NPs and PAs in the Practice Setting
Practice redesign is nothing new to Paul Caldron, DO, head of the Arizona Arthritis and Rheumatology Associates in Paradise Valley, Ariz., and a member of the Workforce Study Advisory Group. Caldron has employed an NP for close to 20 years. His practice overall includes nine rheumatologists and nine NPs or PAs. “Our experience with this model is incredibly good,” says Dr. Caldron.
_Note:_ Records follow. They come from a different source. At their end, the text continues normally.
Points on a hilly landscape, in no order, each with its height.
A ball rolls from a point to the lowest of its 2 nearest points, and stops where none of them is lower. Distance is the straight distance between rows; heights are no part of it.
z936 h=700: [151 175 118 108 161 109 153 233 111 142  96 130  88 124 194 160 133  99
  80 100]
z177 h=401: [128  93 153 120  90 156 136  84 141 155 173 146 137 125 123 141 147 118
 113 110]
z860 h=542: [105 128 154 118 143 149 108 127 137 142 196  66 173 166  73 167 129 119
 125 137]
z786 h=262: [108 149 106 121 180 117 138 147 135 114 101 165 111 162 111 142 105 169
 103  91]
z846 h=449: [147 203 111 156 145 134 136 180  85 146 108 136 109 169 134 143 106 125
 128 122]
z667 h=375: [158 107 141 160 117 102 117 152  96 129  87  95 137  83 158 142 147 112
 142 107]
z247 h=509: [ 92 113  95 123 101 103 157  98 119  95 118 176 116 132  89 142 139 127
 147 111]
z372 h=388: [132  83 167  95 154 129 110 145 149 128 106 137 120 170 131 159 179 153
  72 122]
z297 h=419: [ 82  63 136 101  80 148 114  95 169 113 175 114 198 148 121 142 131 114
 114 176]
z501 h=377: [152 103 157 158 131 141  94 133 107 112 103  99 135 113 116 130 160 115
  99 109]
z254 h=481: [164 156 113 100 155 129 110 148  90 141 135 132 115 126 162 125 172 121
 111 170]
z630 h=438: [158 113 182 109 181 118 152 177 136 152 126 162  82 181 162 168 160 152
  74 114]
z946 h=528: [ 99  99 105 107 186 123 123 109 120 152 197 132 146 160 113 157 121 144
  97 156]
z213 h=484: [134 132 189  88 159  98 214 184 135 163 128 152  76 148 224 175 134 116
 144 154]
z932 h=405: [124 129  92 145 122 108 122 131 123 181 137 122 152 120 148 157 138 154
 167 167]
z392 h=274: [111 123 118 134  77  90 209 122 108 160 127 180 137 144 161 154 124 123
 185 150]
z275 h=467: [145 158 122 188 112 121 124 208  92 141  46 108  82 113 195 128  97 107
 125 121]
z499 h=574: [153 215 109 119 147 107 150 196  82 123  97 124  60 129 161 134 126  81
 133  95]
z871 h=516: [166 152 130 118 157 131  86 186  92 121  80 134  77 143 184  82 137 149
 137 141]
z634 h=122: [106 119 115 143 154 165 107  92 154 115 202 108 180 102  96 107  83 149
 145 149]
z945 h=409: [ 75  66 100 113 109 160  90 105 138 119 175 127 151 129  94 119 141 141
 126 186]
z541 h=387: [ 96  78 102  83 120 105 130  78 153 116 181 157 169 142 121  99 110 152
 169 139]
z894 h=361: [124 103 100 128 112  98 141 110 144 108 143 187 159 159 151 104 102 155
 187 152]
z12 h=152: [145 127 158 152 130 189  70  93 144 101 186  75 130  90  93  86  92 102
 102  96]
z101 h=99: [115 123 105 117 145 177 106 119  91 102 130 139 137 128 114  96 147 120
  58 158]
z236 h=268: [ 96  93 156 118 110 144 110  90 179 100 169  82 140 111  37 145 152 130
 154 153]
z308 h=390: [150 177 131 117 145 150 119 110 182 144 108 130 124 118 115 126 146 155
  99 139]
z598 h=558: [155 178 157  80 154 137 139 187 123 122  69 145  70 159 175  99 148 152
 137 130]
z315 h=489: [156 138 166 106 185  87 152 132 157 161 161 136 107 209 140 173 132 150
 110 130]
z159 h=196: [109 106 129 166 162 113 147 132 118 122 118 142 154 145  94 155 114 164
 137 114]
z55 h=450: [ 89 133 145 102 151 120 189  77 126 113 148 144 153 158  58 132 133 138
 110 123]
z147 h=606: [163 183 118  94 119 106  92 172 139 134 114 106 118 167 171 150 135 115
 145 112]
z113 h=351: [117  93 163 104 138 140  99 128 143  98 112  95 156 145  86 145 171 125
  96 112]
z483 h=418: [104 123  61 121  98 154  77  99 146 116 144 130 136 112 100  79 126 142
 148 179]
z89 h=652: [143 159 110 156 123 143 132 159 156 150  70 147 137 112 187 132 101 156
  98 126]
z771 h=590: [117 154 130 141 154 112 189 155 129 146  85 166  64 113 132 143 128 174
 175 122]
z971 h=468: [100  92 143  88 120  67 184  96 140 111 133 149 144 157 111 167 139 111
 148  89]
z405 h=126: [105 135 136 127 106 181  89  97 142  97 181  44 147  63  72  83  98 102
 129 138]
z942 h=362: [116 126  95 133  91 130 157 133 110 162 113 168 118 117 161 145 135 131
 141 144]
z718 h=515: [158 134 173  92 172 100 183 155 113 169 148 152 124 175 216 155 138 133
 117 177]
z9 h=176: [135 129 126 143 138 194  72 123 123 120 197 119 110 141  92 114 103 103
  75 103]
z926 h=536: [146 169 170  98 133 125 175 116 110 147 118 120 160 139 137 122 153 132
 140 136]
z833 h=400: [ 56  48 122  85 137 132 130  84 157 101 200 123 154 132  65 107 114 160
 152 169]
z382 h=568: [120 149  88 125  90 114  75 142 152 132 123 110 146 166 130 141 110 123
 158 110]
z406 h=278: [146 188 122 167  91 131 121 120 119 157  75  83 136  92 116  86 118 122
 143 116]
z256 h=739: [ 91 123 165 120 135  86 217 183 112 129  74 156  87 175 157 185 145 127
 164 146]
z737 h=168: [139 130 148 193  89 179 119 102 106 114 128 118 173 131  89  98 130 116
 118 169]
z105 h=428: [137 111  97 175 125 122  91 120 130 119 141 147 138 136 117 145 133 140
 162 180]
z312 h=153: [119  91 140 153 164 125 129 105 152 127 164 127 175 126  84 114 101 176
 171 120]
z954 h=67: [133 153  91 150 117 114 102 171 100 132  62 104  95 102 132 128 127  94
  76  84]
z621 h=698: [114 142 161 126 114 115 191 198  82 158  91 138  86 162 177 156 133 123
 182 119]
z285 h=312: [143 156 124 184 116 101  97 172 100 110  14  93  85 119 146  89  96 110
 106 116]
z973 h=321: [131 140  83 128 137 130  94 120 145 128 140  95 148  75 143 140  92  96
  94  74]
z331 h=669: [175 204 156 122 145 108 136 174 119 111 111 127 126 154 197 141 118  96
 158 140]
z982 h=236: [110  65 135 107 118  98 204  90 127 148 127 199 121 116 136 118 145 165
 157 139]
z768 h=382: [115 190  88 159 125 134 132 132 108 143 116 120 143 149  87 123 109 149
 158 135]
z578 h=275: [115  60 126 134  92 138 159  99 111 140 127 175 147 112 131  84 132 166
 154 112]
z826 h=145: [129 107 144 188 118 165 122  92 124 108 176  99 188  89  75  89 101 125
 150 157]
z953 h=490: [174 148 133 139 162 124  76 140  66 108  91 104  95 117 132  56 143 133
 137 137]
z24 h=629: [149 150 128 124 113 158 108 152 136 143  69 134 118 121 179  86 112 141
  72  82]
z774 h=385: [104 136 118  97 122 122 152 116 158 147 138 140 175 145 150 174 119 116
  79 108]
z641 h=240: [ 94  88 153  95 113 183  83  99 184 120 201  85 122 108  78 119 117 143
 132 126]
z719 h=309: [106 133 102 147 153 147 143 121 133 117  87 164 119 107 110 111  98 158
  85  80]
z522 h=318: [143  88 118 157  90 107 152 121 113  98 118 184 143 123 151  98  97 132
 191 103]
z762 h=261: [145 168  99 119 111 132 105 132 111 121 116  96 132  98 142 110 121  62
  61  76]
z927 h=363: [101  92 124 111 102  65 190 113 143 173 127 152 140 179 159 157 136 160
 165 179]
z325 h=453: [166 133 127 155 109 111  96 115 146 103  95 126 123  98 134 111 150 141
 177 161]
z185 h=224: [154 170 114 151  96 123  83  98 133 148  81  61 119  59 122  66 106  95
  95 114]
z320 h=295: [101  85 132 115  99 127 137  80 172  84 130 130 153 101  45 104 152 147
 163 141]
z81 h=165: [147 147 140 135 105 151  79  86 178  99 136  71 161  77  84  93 132 119
 154 146]
z514 h=511: [129 127  98 105 166 102 118 140 104 146 162 146 105 149 137 164 147 129
 119 118]
z815 h=322: [113 156  95 163 104 164  91 118 126 136 126  80 126 104  73 121 124 108
  99 126]
z102 h=184: [133 115 111 160 124 144  63 114 137 138 113  62 113  53 106  67  84 107
  75  76]
z92 h=386: [126  93 146 131  97 155 105  97 115 121 199 105 175 127 124 127 114  86
 140 107]
z217 h=345: [126 120 116 118 136 132 129 110 146 103 121 143 161 103 144 125 113 124
  94  96]
z48 h=535: [ 90 108 126 126 165 127 139 105 128 137 211  90 189 124  88 175 117 117
 111 166]
z917 h=199: [132 121 167 157 113 149 140  99 121 146 139 116 167 145  85 147 174 144
 127 177]
z761 h=442: [135 113 154  92 148  58 187 128 146 150 133 144 149 167 198 178 134 130
 132 183]
z797 h=641: [128 141 168 154 146 127 181 196 121 114  62 159  53 124 167 146 117 136
 177 119]
z436 h=325: [156 122 130 167  99 137 129 123  86 161 101 111 139  76 163  89 122 125
 132 105]
z83 h=603: [149 156 143  89 105 151 136 145 112 136  90 174  76 140 197  77 125 131
 123  94]
z767 h=298: [156 140 106 105 140 124 102 178 108 122 116 142  74 143 142 135 149  99
  72  70]
z369 h=770: [132 133 130  82 124 125 158 183 117 144 101 158 121 150 206 158 153 106
  66 119]
z461 h=84: [131  99 148 135 129  75 217 111 127 135 145 179 130 110 159 152 113 137
 188 119]
z459 h=475: [170 116 119 134 147 119  75 121  97 115 134 120 103 110 134  92 146 141
 178 128]
z199 h=212: [165 126 116 141 130 152  60 146 118 115 159 121  85 139 118 125 130  86
  72  74]
z723 h=339: [129 174 125 166  75 126 152 134 133 140  69 126 145 139 109 115 127 147
 171 141]
z576 h=136: [123 100 101 126 124 161  82  87 119  84 149 131 114  86  94 110 150  97
  92 152]
z125 h=83: [139 121 163 138 154  86 184 182 150 135 105 149 106 113 212 190 126 125
 178 173]
z479 h=323: [113 115 148  98 100 144 109 103 151  92 102 107 158 138  81  95 157 141
 136 126]
z782 h=431: [ 94  69 153  92 147  93 167  63 157 109 173 142 153 149  88 154 140 128
 121 132]
z201 h=354: [148 177  96 130 117 152  73 139 159 154 108 100  98 118 108 138 160 129
  76 136]
z583 h=556: [144 153 111 178 145 118 151 191 103 130  79 150  69  86 199 165 109 105
 129 160]
z78 h=416: [ 87  52 138 134 107 136 152  74 159 117 188 163 132 137  75 153 116 129
 122 114]
z194 h=519: [139 148 147 128 151 115 139  94 150 129 165 153 132 188 114 152 120 141
 139 149]
z169 h=219: [162 149  98 157 164 127  52 126 117 129 125  89  90  89 113  87  93 123
 116  83]
z214 h=430: [152 149 111 125 141 120 141 141 111 127 100 166  91  89 177 134 149 126
 133 155]
z31 h=364: [119 120 107 167  76 137 126 100 108 108 140 124 164 112 106 106  88  90
 144  85]
z390 h=340: [ 74 106  98 146  88 151 124 114 118 118 139 102 153 106  65 153 131 101
 113 110]
z589 h=553: [104 102 114 111 130 106  85 131 152 142 164  88 174 160 112 157 125 136
 160 129]
z834 h=214: [ 97 100 150  87 146 166  97  91 163  81 175 119 134 131  81 103 108 137
 110  96]
z280 h=508: [168 189 130 110 119 134 141 121  69 151 138 111 129 111 137 108 168  98
 136 136]
z321 h=177: [130 104 132  93 171 142 103  87 140 108 173 139 103 112  85 127 156 133
 107 121]
z978 h=550: [134 167 150 118 136 108 179 127 140 135 107 160 111 167 137 140 131 156
 164 136]

For each start below, name the point where the ball stops.
z194 -> z101
z55 -> z815
z833 -> z461
z936 -> z102
z971 -> z815
z501 -> z101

Although state laws differ on how NPs and PAs can practice, and individual rheumatologists may have different models, Dr. Caldron’s practice provides a window into how it can work. “We see six new patients a day on average,” he explains. The nurse practitioner or physician assistant sees the new patient, does a history and physical, and then presents that information to me before I see the patient. We discuss what needs to be done, the NP or PA takes notes and implements the plan of care while I go on to my next patient,” says Dr. Caldron. “I generally see the patient on the second visit, and once a stable course of treatment is set we alternate seeing the patient at each visit. If there is no change, there is no need for me to see the patient.” Dr. Caldron describes the addition of a NP or a PA to the practice as, “having a senior fellow that never goes away.”
Some rheumatologists are reluctant to turn over even some care of their patients (particularly a new patient) to someone who is not a physician, says Rod Hooker, PhD, PA, head of rheumatology research at the Department of Veterans Affairs (VA) in Dallas, Texas. He hears these sentiments within the VA, the largest employer of NPs and PAs in the country. “We have only four PAs doing rheumatology in the entire VA system.” Hooker hopes to see penetration of these practitioners into rheumatology just as it is in other medical specialties. He encourages individual practices to determine the best role of the NP or PA in the rheumatology practice. “There is so much routine care that can be shifted to the NP or PA,” he says. “This allows the rheumatologist to spend more time with patients with more complex needs.” Dr. Hooker also served as a member of the ACR Workforce Study Advisory Group.